Cameron Winter is falling in love. After finally working up the courage to contact the attractive therapist Gwendolyn Lord, he finds himself immersed in a passion that feels heaven-sent. When Gwendolyn tells him about a true-life “locked room mystery,” Winter feels compelled to investigate.
In Tulsa, Oklahoma, a solid citizen named Owen McKay suddenly went mad and killed his wife and child. Locked in a padded cell and monitored on video, he was nonetheless discovered dead from a projectile fired into his head. As Winter begins to ask questions, he finds Tulsa officials have been intimidated into silence by a killer who once tried to attack Winter during his days as a government assassin. What’s more, another mysterious death, just like McKay’s, has taken place in Connecticut. And both murders seem linked to a sinister billionaire who once clashed with Winter’s old mentor, the Recruiter.

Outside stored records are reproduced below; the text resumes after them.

Each row is where one point has got to under a steady rotation. How many ticks took it there?
The counts run from 0 to 844.
[152 162 165 167 137  93  96 161 123 150  72 145  90 135 139 109 141 127
  88 122 141 128 135 104 119 122 121  99 116 132 123 120 152  59 128 112
 156 111 160 140 112 171 120 148 161  85 131 122 141 101 106 121 183  89
 174 143 154 116 153 129 129 118] : 682
[137 125 109 113 109 149 135 116  59 171 130  83 134 109 196 193 135 168
 132 117 160 129 112 154 129 107 125 113 151 121 114 172 147 137 136 155
 161 147 102 120 128 123 125 100 144 133 154 176 156 131 170 105 130 117
 168  77 117 112 137 135 120 117] : 108
[118 110 111 172 141 164 101 117 210 114 143  99 183 146  80 125 140 100
 166 151 108 104  98 127 145  72 163 131 152 106 105 106 129 133 135 154
 107  92 127 125 165 171 120 122 146 122 137 165 117 140 131 139  87 103
 153  99 126 132 125 142 156 125] : 541
[135 152 148 165 144 140  90 119 146 150 126 141 121 165 120 151 133 119
 163  87 120 133 156 112 123  73 118  99 131 181 135  99 136  99 127 118
 140 130 142 172 137 177  95 119 114 121 125 145 135  66 165 131 176  68
 154 118 140 127 186 124 142 126] : 503
[167 158 152 172 125 108 128 106 112 111 144 127 131 113  67 140 147 114
 163 144 166 137  91 110 112 145 109  81 138 147  86 133 106  97 141 142
 104 149 103 126 133 166  99 142 141 132 181 143 142 133  91  87  94 149
  90 120 161 148 173 130 165 134] : 166
[111 138 109  79 148  72  99 152  99 115 151  80 145 118 121  86 123 115
  91 106 164 130 154 160 107 141 114 149 168 165 145 126 137 132 104 100
 112 114  92 170 151 119 123 123 102 173  82 114 121 130  89 131 138 154
 119 107  73 111 128 150 118 170] : 227
[ 90  97 110 101 135 162 143 135 178  97 140  97 121 157 140 151 163 190
 144 137  86  98 106 135 153 129 142 141 152 133 129 145 118 170 135 153
 181 147 129 127 114 167 113  95 125 131 140 147 122 113 115 169  83 106
 131 102  83 112 113 149 159  89] : 273
[109 113 130 118 156 167 102 138 121 145 142 127 151 134 134  98 109 119
 151 105 128 125 171 182 111 118 146 182 194 123 157 109 128  96 146  99
 100  86 146  86 182 121 143 112 110  97  94 107 152 145 138 113 162 107
 146 110 134 151 137 100  81 150] : 28
[109 100 114 142 166 133 101 123 154 143 199 125 123 128  52 113 103 129
 181 112 116  92 139 124 115  77 125 129 127 139 135 128 119 123 133  89
 120 109 137 133 127 138 112 122 165 130 121 103 153 120  86 130  99 167
  96 175 138 130 177  90 155 114] : 530
[185 146 151 165 155  98 153 103 137 148 148 127 116  89 100 146 108 142
  74 137 150 139 106  93  79  81 138  87  89 144 110 123 110 123 115 109
 105 135 103 158 123 115 116 122 172 114 132 120 128 133  53 150 168 126
 112 155 125 128 118 117 111 123] : 693
[158 108 148  80 153 113 120 166 122 126 143 123  70 112 135 124 138 157
 126 108 131 130 143 142  81 171 104 157 161 122 124 130 149 164 117  85
 199 186 159 121 136 100 131 116 136 146 123 137 146  98 101 142 111 171
 148 137 115  99 138 110 151  78] : 442
[182 149 154 148 129  88 109 177 139 127 100 140 141 163  96 109 148 132
 112 144  67 125 137  82 130 138 130 153 145 171 136 100 149 173 135 152
 141 127 132 175 149 125 123 140  82 163 115 120 101 103 126 159 138 118
 164  94  91  90  92 140 109 124] : 775
[142 175 169 161 145 121 116 111 161 150  64 133 158 110  99 126 112 121
 123 151 147 153  91 149 116 123 158 109 124 100  95  91 115  82 117 119
 121  89 122 152 107 169  99 160 158  97 141 161 184 143  85 136 147 101
 102 107 117 118 116 152 130 143] : 337
[163 180 177 116 129 134 155 147 136  91 139 179 135 134  79 138 123 135
 136 128 130 116 150 136  79 116 138 154 129 152 102 116 130 134 163 128
 143 135 106  99 168 105 128 101  70 121 146 108  90 143  97 134 157  89
 112 101 144 102  58 118 137  98] : 421
[146 154 107  95 130 137 112 143 149 125 171 122 152  96 122  89 125 119
  55 151 137  87 155 132 155 108 189 147 188 101 115 144 147 131 114 115
 120 127  95 139 186 128 163  84 126 146  97 106  73 110 105  99 118 142
 121 116 114 126 115 140 126 141] : 749
[130 121 120 162 156 111 108 113 100 112 188  92 144 117  76 159 129 101
 136  86 182  87 137 114 122  75  67  96  93 133 123 144 161 111 135 117
 132 104 103 143 148 151 117 117 175 141 171 160 153 129 124 140 114 122
 129 120 149 109 151  96 145 121] : 703
[191 123 113 148 150 167  93 126 158 143 223 100 138 118  87 133 162 133
 102 163 117  93 133  79 124  91 163 116 153 129 125 115  97 152 112 115
 116 127 119 109 158 130 167 112 168 129 112 102 108 126  95 119 112 147
 119 108 138 137 114 122 130 114] : 185
[132  93 121 126 140 114  95 144 105 168 163 103 148 154 120  72 158 162
 146 177  72 113 113 110 157 131 146 188 173 128 152 132 105 122 164 132
 117 125 164 105 143 146 162 121 105 113 130  68 131 114  90 103 128 151
 125 133 136 112 150  98 115 156] : 563
[ 96 101 116 112 134  52 117 172  73 120 113  75 142 146 120  99 149 167
 147 113 125 121 135 138 114 145  83 154 118 146 139 144 143 120 155 112
 147  72 131 121 122 126 128 147 125 152 143 112 162 154  94 150 158 144
 159  99 110  75 125 115 136 165] : 54
[120  78 127 109 150 171 101 143 130 149 150  91  80 177 155 152 154 187
 153 135  92  84 147 110 167 137 135 124 173 134 165 143  99 139 136 133
 180 114 141  94 120 164 150 107 152 119 131 123 137  90 140 147 124 101
 148 112  96 147 145 138 113 142] : 831
[133  94 138 182 150 146  85 119 148 133 139 116 139 167 115  99 190 138
 148 169  70 135  92 110 149 159 116 161 164 130 144 104  96 125 126 131
 122 141 178 102 140 190 136 155 143  94 141 102 155 135 100 127  97 142
 139 114 118 134 168 109 124 112] : 2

Winter’s past and present are coming together in a single dangerous conspiracy. And though Winter desperately wants to escape his career as an assassin, his love for Gwendolyn is deepening quickly and he will do anything—and kill anyone—to protect her.
PUBLISHERS WEEKLY
In Klavan's brilliant fifth mystery featuring Cameron Winter (after A Woman Underground), the Illinois hit man–turned–English professor investigates a baffling cold case. After spending months unpacking his emotional baggage in therapy, Winter is emboldened to ask his acquaintance, Gwendolyn Lord, on a date. When he divulges his violent past over dinner, Gwendolyn responds by recounting the story of a bizarre real-life mystery she learned about from a grad school friend. About five months before, beloved Tulsa community figure Owen McKay was arrested for murdering his wife and their toddler, and placed in a padded, unfurnished cell. Somehow, despite receiving no visitors, he wound up dead from a wound to his heart. Official reports concluded that McKay died by suicide, using a nail gun he'd managed to sneak into his cell, but Winter is unconvinced, and he starts to investigate. Then another murder case with eerie echoes of McKay's alleged suicide crops up in Connecticut, raising the stakes. The solution, when it arrives, hits the sweet spot between logical and surprising, and Winter's romantic entanglement adds depth to his characterization. The author's prose, meanwhile, remains as darkly hypnotic as ever. This series continues to impress.